Samah Haboub, a mother of four in Gaza, said she was thrown across her bedroom in a “moment of horror” by an air strike on an apartment tower next door.
She and her children, aged three to 14, ran down the stairway of their apartment block along with other residents, many of them screaming and crying.
“There is almost no safe place in Gaza,” she said.
One strike hit a taxi in Gaza City, killing a man, woman and driver insider, and a second strike killed two men nearby on the street, witnesses who brought the bodies told the AP at the hospital.
Several other bystanders were wounded.
In the Israeli city of Lod, a 52-year-old Arab Israeli citizen and his 16-year-old daughter were killed when a rocket from Gaza hit the courtyard of their home.
An Israeli soldier was killed in a strike by an anti-tank missile from Gaza.

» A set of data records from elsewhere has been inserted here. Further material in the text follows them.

Read these off the table that follows.
1) The largest entry?
2) The entry just left of -0.21?
[[-0.31 -0.04  0.75 -0.29 -0.10 -0.20 -0.01 -0.16 -0.85 -0.09  1.02 -0.04
  -0.34 -0.40]
 [-0.47  0.96 -0.10 -0.05  0.11  1.14 -0.37 -0.26  1.49 -0.09 -0.17  0.24
  -0.20 -0.21]
 [-0.14 -0.17 -0.91  0.26  0.34 -0.17 -0.38 -0.40 -0.70 -0.19 -1.27 -0.02
  -0.11  0.14]
 [ 0.38 -1.29 -0.24  0.15  0.05 -1.55  0.19  0.01 -2.51 -0.04 -0.32 -0.32
   0.07  0.23]
 [-0.45  0.39  0.86 -0.35 -0.13  0.32 -0.07 -0.17 -0.03 -0.07  1.18  0.06
  -0.37 -0.49]
 [ 0.12 -0.78 -0.63  0.22  0.21 -0.92 -0.11 -0.22 -1.73 -0.13 -0.87 -0.18
  -0.02  0.20]
 [-0.16 -0.79 -0.17  0.03  0.18 -1.03 -0.18 -0.41 -2.40 -0.22 -0.25 -0.20
  -0.31 -0.10]
 [ 0.30 -0.47 -1.00  0.37  0.23 -0.45 -0.09 -0.05 -0.52 -0.03 -1.38 -0.08
   0.23  0.43]
 [-0.64  0.50  0.56 -0.29  0.02  0.44 -0.30 -0.40 -0.13 -0.18  0.75  0.10
  -0.49 -0.52]
 [-0.63  2.36  0.94 -0.41 -0.27  2.81 -0.15  0.18  4.75  0.17  1.28  0.57
  -0.09 -0.51]
 [ 0.75 -1.40 -1.19  0.51  0.21 -1.52  0.18  0.14 -1.93  0.02 -1.62 -0.31
   0.44  0.71]]
1) 4.75
2) -0.20

a =
[-11.67   6.54  -1.47  -4.73  -6.71 -10.05  -8.72 -11.75   0.64  -5.14
 -18.20  -2.16  -1.48  -7.50  -6.12  21.96]
Find the entry just left of -10.05.
A: -6.71
The entry just left of the largest entry -> -6.12
The smallest entry: -18.20

[[-0.44 -0.85  0.43 -4.92  0.54  1.69  0.55 -0.73]
 [ 0.26 -1.75  0.28  0.76  1.49  2.86  1.62 -2.59]
 [-0.10  1.49  0.12  1.79 -1.41 -2.96 -1.84  2.12]
 [ 0.22  1.61  0.06  3.30 -0.86 -2.53 -1.18  1.48]
 [-0.18 -0.99 -0.12 -3.57  0.81  2.03  0.75 -1.59]
 [-0.52 -0.68  0.78 -4.67  0.57  1.12  0.55 -0.42]
 [-0.81  1.38  0.23 -3.86 -1.13 -1.85 -1.17  2.01]
 [-0.18  1.93  0.49  1.23 -1.49 -3.14 -1.89  2.39]
 [-0.28  1.42  0.12 -1.96 -1.15 -2.47 -1.97  2.33]
 [ 0.61 -1.59 -0.25  1.36  1.46  2.91  2.23 -2.27]
 [-0.17 -1.47 -0.16 -3.66  1.07  2.40  1.53 -1.50]
 [ 0.43 -1.51  0.03  0.88  1.25  2.67  1.66 -2.39]
 [-0.46 -0.70 -0.20 -4.22  0.72  1.66  0.86 -0.66]]
Read off the entry just right of -1.85.
Answer: -1.17
Read off the entry in the top-right corner.
Answer: -0.73
The entry just left of -1.41 -> 1.79
The entry directly below 2.33: -2.27
Read off the fifth entry in reading order.
Answer: 0.54
Read off the bottom-left entry.
Answer: -0.46
Read off the entry just left of -1.17.
Answer: -1.85
The 3rd largest entry -> 2.86
The entry just right of -3.14: -1.89
Read off the entry directly above -0.42.
Answer: -1.59
Read off the largest entry in the first column.
Answer: 0.61
The top entry of the column that holds the smallest entry is -4.92
The entry just left of 2.67: 1.25
The entry in the bottom-right corner is -0.66
The second largest entry -> 2.91
Read off the entry just left of the largest entry.
Answer: 0.06
Read off the first entry on the main diagonal.
Answer: -0.44
Read off the second entry on the diagonal from the top-right corner.
Answer: 1.62
Read off the first entry in the row that holds the largest entry.
Answer: 0.22
Read off the largest entry in the last row.
Answer: 1.66
The 3rd entry on the main diagonal is 0.12
Read off the bottom entry of the column that holds the largest entry.
Answer: -4.22
The entry just left of 1.93 is -0.18
The 3rd entry, reading row by row: 0.43
Read off the entry directly below 1.46.
Answer: 1.07
Read off the entry just left of -1.49.
Answer: 1.23
The entry just left of 2.12: -1.84
Read off the 3rd entry on the diagonal from the top-right corner.
Answer: -2.96
The smallest entry in the last column: -2.59
The entry directly above 2.91: -2.47

Questions about the row below.
1) Read off the second smallest entry.
2) Read off the first entry.
3) Read off the 2nd entry from the left.
4) Read off the 1st entry from the right.
5) Read off the third entry from the end.
6) Read off the 4th-last entry.
7) Read off the entry just left of the smallest entry.
(-0.096, 0.123, -0.043, -0.043, -0.129, 0.046, 0.021, -0.208, 0.002, 0.175, -0.033, -0.017, -0.033, 0.028)
1) -0.129
2) -0.096
3) 0.123
4) 0.028
5) -0.017
6) -0.033
7) 0.021

Read these off the array that follows. Counting starts at 1.
1) Report the bottom-left entry.
2) Report the entry just left of 5622.
3) Report the entry in the top-right corner.
4) Report the entry in row 3 and column 1.
5) Report the bottom-right entry.
6) Report the entry in row 2 and column 1.
7) Report the entry in row 1 and column 1.
8) Report the entry directly below 7676.
[[5822 5085 7676 7470 4908 4130 6255 3882 5875 3805 5152 4149 8552]
 [5696 5477 6403 6851 3790 4551 7258 5365 6805 4135 4372 4375 6882]
 [6685 5504 6850 5622 5322 4752 6083 5771 7371 6056 6007 5277 6592]
 [5691 5463 6552 6377 3171 3895 7043 5004 7038 4029 4779 4324 6661]
 [6720 5131 6323 6171 3740 4569 5760 5612 7543 5410 6095 4544 6335]
 [5086 5653 6712 7319 3845 4155 6208 4103 5833 3376 4876 4445 7389]]
1) 5086
2) 6850
3) 8552
4) 6685
5) 7389
6) 5696
7) 5822
8) 6403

The Jerusalem turmoil and the ensuing battle come at a time when the long-stalled Israeli-Palestinian peace process is virtually non-existent, fuelling Palestinian frustration.
It has been seven years since the two sides held formal negotiations.
Israel’s political scene pays little attention, and the peace process was hardly an issue in the country’s string of recent elections.
Arab nations, including several that recently reached normalisation deals with Israel, rarely push for any resolution.
The result has left the nearly five million Palestinians in the West Bank, Gaza Strip and east Jerusalem living in a limbo.
Now, the recent fighting has unleashed protests in Arab communities in Israel.
“An intifada erupted in Lod, you have to bring in the army,” the central Israeli city’s mayor Yair Revivo said.
Lod saw heavy clashes after thousands of mourners joined a funeral for an Arab man killed the previous night.
With the deployment of border guards in Lod and the coastal city of Acre, Mr Netanyahu warned he was prepared to use “an iron fist if necessary”, and urged Arab Israeli leaders to bring calm.
Still unclear is how this new outburst of fighting will affect Mr Netanyahu’s political future.
He failed to form a government coalition after inconclusive parliamentary elections in March, and now his political rivals have three weeks to try to form one.
The longer the fighting drags on, the more it could hamper their attempts at a coalition; it could also boost Mr Netanyahu if yet another election is held, since security is his strong suit with the public.